§ **Assigned task**: Find the number of lines below in which the word "hang" appears, and write that number only.

§ **Source records**:
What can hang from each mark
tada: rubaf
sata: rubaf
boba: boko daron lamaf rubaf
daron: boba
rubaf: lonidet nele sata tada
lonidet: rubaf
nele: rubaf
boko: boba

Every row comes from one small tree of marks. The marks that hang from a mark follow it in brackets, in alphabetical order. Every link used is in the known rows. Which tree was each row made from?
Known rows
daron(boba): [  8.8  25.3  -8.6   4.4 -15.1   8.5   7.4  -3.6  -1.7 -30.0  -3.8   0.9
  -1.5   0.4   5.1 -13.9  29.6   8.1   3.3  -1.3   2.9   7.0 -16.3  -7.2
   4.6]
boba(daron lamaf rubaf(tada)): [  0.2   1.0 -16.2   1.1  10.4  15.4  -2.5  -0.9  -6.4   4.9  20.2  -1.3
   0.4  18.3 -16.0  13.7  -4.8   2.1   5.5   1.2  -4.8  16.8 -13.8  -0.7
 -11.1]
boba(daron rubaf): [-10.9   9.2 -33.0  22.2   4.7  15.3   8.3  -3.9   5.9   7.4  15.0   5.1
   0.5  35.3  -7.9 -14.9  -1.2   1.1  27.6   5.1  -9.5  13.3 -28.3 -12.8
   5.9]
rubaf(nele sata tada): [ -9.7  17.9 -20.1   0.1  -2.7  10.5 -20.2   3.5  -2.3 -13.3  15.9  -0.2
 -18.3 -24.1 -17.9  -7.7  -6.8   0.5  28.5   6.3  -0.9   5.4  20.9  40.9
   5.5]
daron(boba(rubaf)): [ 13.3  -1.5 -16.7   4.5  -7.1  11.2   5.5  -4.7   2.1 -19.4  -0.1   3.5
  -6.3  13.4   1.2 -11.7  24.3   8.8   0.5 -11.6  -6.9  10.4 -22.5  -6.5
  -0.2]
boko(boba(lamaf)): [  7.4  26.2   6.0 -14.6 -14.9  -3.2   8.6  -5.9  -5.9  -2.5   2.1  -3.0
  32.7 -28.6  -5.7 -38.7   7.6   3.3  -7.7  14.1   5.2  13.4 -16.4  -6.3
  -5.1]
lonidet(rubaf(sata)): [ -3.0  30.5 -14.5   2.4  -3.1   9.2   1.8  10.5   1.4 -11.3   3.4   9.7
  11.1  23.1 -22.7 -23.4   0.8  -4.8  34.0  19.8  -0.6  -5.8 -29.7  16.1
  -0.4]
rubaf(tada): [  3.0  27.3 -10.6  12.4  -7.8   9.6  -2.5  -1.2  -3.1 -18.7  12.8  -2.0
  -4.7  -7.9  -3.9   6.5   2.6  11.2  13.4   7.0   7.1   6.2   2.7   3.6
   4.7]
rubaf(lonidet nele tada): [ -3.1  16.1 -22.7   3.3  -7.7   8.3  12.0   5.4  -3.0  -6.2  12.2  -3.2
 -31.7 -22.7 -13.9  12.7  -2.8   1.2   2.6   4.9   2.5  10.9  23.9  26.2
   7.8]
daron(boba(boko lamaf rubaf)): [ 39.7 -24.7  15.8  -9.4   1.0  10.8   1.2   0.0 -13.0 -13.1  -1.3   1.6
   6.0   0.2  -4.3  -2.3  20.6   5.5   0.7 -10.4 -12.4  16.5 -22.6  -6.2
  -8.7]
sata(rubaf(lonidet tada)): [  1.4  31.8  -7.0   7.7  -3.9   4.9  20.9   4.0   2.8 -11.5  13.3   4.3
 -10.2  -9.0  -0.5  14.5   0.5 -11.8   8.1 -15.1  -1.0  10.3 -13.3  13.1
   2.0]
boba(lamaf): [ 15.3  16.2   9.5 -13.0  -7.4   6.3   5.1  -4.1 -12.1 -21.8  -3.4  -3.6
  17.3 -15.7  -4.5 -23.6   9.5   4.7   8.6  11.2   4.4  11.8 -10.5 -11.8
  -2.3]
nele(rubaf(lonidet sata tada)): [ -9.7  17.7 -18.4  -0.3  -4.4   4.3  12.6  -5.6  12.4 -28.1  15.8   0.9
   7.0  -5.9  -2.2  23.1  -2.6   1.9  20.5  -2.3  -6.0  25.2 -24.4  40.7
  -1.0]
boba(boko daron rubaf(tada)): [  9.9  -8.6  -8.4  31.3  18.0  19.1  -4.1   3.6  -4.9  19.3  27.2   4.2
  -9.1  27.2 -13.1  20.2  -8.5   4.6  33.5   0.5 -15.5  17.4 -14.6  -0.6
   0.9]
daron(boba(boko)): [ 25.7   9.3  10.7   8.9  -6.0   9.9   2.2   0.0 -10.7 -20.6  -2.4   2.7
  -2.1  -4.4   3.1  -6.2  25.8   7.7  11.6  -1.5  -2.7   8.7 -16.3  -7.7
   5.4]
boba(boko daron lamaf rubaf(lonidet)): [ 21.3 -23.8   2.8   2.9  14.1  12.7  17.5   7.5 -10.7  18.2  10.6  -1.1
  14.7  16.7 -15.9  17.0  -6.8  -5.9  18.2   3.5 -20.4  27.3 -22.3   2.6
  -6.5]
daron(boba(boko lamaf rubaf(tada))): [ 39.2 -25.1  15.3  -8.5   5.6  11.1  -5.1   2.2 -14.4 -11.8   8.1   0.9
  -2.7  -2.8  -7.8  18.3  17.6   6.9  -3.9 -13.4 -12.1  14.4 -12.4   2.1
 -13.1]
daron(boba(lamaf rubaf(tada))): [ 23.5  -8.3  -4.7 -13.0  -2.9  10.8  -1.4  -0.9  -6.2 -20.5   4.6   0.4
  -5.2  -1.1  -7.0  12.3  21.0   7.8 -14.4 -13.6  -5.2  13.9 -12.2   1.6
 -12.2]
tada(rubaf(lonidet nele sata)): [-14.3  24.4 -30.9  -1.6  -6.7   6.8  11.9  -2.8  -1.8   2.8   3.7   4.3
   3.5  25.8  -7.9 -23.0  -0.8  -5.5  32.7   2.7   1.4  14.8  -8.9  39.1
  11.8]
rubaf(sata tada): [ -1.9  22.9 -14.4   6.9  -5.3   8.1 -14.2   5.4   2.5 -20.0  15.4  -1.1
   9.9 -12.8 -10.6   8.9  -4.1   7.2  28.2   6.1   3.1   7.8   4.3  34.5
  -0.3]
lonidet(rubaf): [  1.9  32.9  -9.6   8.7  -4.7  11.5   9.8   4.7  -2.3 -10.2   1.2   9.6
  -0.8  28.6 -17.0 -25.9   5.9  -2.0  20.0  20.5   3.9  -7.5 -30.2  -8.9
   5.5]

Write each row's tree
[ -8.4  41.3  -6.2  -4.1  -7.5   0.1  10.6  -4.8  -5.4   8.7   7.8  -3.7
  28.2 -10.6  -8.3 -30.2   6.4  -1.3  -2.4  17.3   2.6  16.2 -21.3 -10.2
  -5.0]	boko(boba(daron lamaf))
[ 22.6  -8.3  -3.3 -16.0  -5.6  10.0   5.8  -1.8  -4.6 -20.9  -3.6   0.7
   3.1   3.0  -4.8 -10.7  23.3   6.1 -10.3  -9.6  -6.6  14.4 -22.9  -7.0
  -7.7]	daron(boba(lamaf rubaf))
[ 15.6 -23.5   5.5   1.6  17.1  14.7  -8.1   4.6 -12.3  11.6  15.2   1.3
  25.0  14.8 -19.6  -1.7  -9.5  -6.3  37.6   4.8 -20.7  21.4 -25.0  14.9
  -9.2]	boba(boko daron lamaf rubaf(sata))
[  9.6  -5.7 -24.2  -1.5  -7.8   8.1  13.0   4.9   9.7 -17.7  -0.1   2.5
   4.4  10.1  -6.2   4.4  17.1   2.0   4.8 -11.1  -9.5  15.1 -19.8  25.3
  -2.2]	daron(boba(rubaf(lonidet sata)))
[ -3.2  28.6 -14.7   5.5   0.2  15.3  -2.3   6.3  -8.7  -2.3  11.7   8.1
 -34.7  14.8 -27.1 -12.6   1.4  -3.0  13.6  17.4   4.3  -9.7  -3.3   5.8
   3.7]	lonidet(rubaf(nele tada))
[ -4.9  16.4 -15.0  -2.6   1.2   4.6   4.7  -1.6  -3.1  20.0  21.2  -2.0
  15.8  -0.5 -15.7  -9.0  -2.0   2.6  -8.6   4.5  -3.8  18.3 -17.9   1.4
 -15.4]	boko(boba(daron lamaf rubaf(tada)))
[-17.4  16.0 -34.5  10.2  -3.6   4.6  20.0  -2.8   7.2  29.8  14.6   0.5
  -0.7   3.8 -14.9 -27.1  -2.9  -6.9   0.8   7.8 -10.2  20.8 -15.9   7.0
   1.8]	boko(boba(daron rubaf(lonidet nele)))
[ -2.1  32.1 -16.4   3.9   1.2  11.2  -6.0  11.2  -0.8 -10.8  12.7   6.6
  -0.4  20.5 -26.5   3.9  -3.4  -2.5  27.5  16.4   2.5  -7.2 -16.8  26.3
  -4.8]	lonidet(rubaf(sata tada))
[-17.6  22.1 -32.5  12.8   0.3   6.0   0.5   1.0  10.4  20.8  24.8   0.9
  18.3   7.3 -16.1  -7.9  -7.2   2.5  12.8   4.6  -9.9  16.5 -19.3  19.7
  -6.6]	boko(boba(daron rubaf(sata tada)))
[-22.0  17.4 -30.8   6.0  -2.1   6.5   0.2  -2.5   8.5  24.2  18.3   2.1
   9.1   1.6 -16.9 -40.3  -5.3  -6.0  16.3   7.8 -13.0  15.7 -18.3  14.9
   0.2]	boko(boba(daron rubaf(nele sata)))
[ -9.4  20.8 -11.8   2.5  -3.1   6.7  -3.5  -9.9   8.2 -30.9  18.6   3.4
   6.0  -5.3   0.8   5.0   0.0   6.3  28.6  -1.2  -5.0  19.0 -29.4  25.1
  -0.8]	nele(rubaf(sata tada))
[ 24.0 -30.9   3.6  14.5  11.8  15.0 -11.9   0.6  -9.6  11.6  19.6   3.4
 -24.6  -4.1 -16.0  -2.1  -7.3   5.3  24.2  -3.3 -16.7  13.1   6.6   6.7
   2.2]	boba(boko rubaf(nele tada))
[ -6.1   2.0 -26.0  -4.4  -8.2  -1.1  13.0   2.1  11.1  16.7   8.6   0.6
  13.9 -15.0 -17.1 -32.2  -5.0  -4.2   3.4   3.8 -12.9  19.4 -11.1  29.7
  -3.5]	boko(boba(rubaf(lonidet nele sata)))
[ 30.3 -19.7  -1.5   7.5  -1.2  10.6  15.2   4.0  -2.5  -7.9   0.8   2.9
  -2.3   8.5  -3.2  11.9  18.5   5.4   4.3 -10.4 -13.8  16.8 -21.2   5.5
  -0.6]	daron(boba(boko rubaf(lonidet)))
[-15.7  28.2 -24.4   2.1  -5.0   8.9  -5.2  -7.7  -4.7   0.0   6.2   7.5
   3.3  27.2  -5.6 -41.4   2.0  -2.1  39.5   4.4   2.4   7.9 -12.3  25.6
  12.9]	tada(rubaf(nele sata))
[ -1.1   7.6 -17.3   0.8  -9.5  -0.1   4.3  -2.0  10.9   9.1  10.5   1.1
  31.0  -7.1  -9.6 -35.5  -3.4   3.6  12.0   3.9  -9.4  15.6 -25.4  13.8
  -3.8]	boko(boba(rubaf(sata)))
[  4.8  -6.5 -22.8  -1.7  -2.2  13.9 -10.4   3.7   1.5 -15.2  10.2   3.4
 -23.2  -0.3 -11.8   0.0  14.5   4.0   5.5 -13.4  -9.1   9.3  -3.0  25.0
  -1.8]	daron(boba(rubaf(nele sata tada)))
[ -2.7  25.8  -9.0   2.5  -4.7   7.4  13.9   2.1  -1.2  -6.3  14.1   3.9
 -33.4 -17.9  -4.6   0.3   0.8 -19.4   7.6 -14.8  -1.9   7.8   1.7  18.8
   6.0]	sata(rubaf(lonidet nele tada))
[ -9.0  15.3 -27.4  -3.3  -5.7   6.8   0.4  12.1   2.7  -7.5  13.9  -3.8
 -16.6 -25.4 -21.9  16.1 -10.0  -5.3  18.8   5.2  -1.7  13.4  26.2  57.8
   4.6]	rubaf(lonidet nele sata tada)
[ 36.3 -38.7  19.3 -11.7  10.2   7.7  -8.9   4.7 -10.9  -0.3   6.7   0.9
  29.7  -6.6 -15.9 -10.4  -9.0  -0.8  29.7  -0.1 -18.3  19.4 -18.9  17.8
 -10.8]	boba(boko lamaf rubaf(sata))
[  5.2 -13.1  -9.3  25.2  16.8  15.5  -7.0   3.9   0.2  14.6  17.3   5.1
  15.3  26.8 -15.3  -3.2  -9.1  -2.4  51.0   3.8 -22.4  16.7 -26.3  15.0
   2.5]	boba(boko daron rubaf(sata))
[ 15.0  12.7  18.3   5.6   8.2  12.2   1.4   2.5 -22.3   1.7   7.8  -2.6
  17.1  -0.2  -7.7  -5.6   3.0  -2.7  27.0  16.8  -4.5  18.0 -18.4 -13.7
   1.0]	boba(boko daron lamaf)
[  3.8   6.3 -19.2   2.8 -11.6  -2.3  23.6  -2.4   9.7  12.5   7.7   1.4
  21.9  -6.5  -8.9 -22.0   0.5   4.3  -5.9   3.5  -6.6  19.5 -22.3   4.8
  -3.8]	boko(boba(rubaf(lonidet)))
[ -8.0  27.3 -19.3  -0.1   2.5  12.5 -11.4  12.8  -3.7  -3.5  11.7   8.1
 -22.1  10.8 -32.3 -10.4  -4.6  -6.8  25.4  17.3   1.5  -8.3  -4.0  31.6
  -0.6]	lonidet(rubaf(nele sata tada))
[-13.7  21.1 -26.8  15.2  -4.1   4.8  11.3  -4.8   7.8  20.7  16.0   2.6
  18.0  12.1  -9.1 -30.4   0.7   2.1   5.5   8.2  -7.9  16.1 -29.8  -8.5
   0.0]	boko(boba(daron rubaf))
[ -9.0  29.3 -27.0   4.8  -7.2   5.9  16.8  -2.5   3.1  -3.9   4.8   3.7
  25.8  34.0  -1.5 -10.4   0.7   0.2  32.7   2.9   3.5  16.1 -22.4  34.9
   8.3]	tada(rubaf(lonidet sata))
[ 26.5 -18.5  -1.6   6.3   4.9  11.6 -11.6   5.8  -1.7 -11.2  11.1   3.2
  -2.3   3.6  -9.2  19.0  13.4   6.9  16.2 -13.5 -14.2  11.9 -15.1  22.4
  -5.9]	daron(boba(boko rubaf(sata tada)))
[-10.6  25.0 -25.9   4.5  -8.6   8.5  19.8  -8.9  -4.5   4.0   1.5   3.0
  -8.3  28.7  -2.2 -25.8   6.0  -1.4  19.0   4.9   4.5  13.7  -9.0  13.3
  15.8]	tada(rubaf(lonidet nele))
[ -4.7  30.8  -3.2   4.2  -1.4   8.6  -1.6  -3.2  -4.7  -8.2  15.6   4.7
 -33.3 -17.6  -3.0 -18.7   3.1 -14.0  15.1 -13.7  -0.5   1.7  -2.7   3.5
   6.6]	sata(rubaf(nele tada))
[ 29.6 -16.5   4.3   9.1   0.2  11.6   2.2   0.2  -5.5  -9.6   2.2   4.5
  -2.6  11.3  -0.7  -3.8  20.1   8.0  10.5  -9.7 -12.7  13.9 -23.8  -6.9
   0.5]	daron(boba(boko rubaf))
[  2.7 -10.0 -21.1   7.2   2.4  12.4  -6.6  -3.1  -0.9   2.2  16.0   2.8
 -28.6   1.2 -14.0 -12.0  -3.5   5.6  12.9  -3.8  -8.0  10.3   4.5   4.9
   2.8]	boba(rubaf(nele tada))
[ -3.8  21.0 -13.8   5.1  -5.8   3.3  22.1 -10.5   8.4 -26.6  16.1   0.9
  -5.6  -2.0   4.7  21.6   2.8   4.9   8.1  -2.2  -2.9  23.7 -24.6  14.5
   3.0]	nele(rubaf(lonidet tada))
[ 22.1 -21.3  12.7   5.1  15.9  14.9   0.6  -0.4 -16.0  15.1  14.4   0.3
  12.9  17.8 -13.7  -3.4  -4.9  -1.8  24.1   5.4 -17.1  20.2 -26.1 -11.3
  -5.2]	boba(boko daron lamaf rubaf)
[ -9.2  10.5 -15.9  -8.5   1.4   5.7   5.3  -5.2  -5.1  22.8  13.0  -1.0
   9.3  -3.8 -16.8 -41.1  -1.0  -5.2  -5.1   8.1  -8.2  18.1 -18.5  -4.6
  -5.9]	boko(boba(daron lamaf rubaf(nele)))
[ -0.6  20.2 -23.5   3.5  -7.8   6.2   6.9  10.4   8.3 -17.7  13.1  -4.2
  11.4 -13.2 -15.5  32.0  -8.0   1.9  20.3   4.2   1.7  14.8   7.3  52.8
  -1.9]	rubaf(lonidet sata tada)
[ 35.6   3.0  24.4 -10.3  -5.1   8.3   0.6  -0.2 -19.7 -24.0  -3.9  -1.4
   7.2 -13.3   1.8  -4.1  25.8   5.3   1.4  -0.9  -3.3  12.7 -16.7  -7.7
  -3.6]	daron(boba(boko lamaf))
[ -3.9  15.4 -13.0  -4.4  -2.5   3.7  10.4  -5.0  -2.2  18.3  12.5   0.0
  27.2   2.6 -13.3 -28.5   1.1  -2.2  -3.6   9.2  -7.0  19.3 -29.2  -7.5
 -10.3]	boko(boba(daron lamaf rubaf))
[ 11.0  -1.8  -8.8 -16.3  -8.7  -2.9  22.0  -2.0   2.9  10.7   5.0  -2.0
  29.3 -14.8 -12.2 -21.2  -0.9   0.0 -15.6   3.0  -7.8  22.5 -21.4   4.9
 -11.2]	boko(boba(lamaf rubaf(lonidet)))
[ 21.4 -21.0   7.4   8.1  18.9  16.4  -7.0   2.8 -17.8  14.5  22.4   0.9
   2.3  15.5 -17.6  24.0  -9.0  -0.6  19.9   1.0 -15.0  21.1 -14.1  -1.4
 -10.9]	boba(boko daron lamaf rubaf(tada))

§ **Exercise response**: 2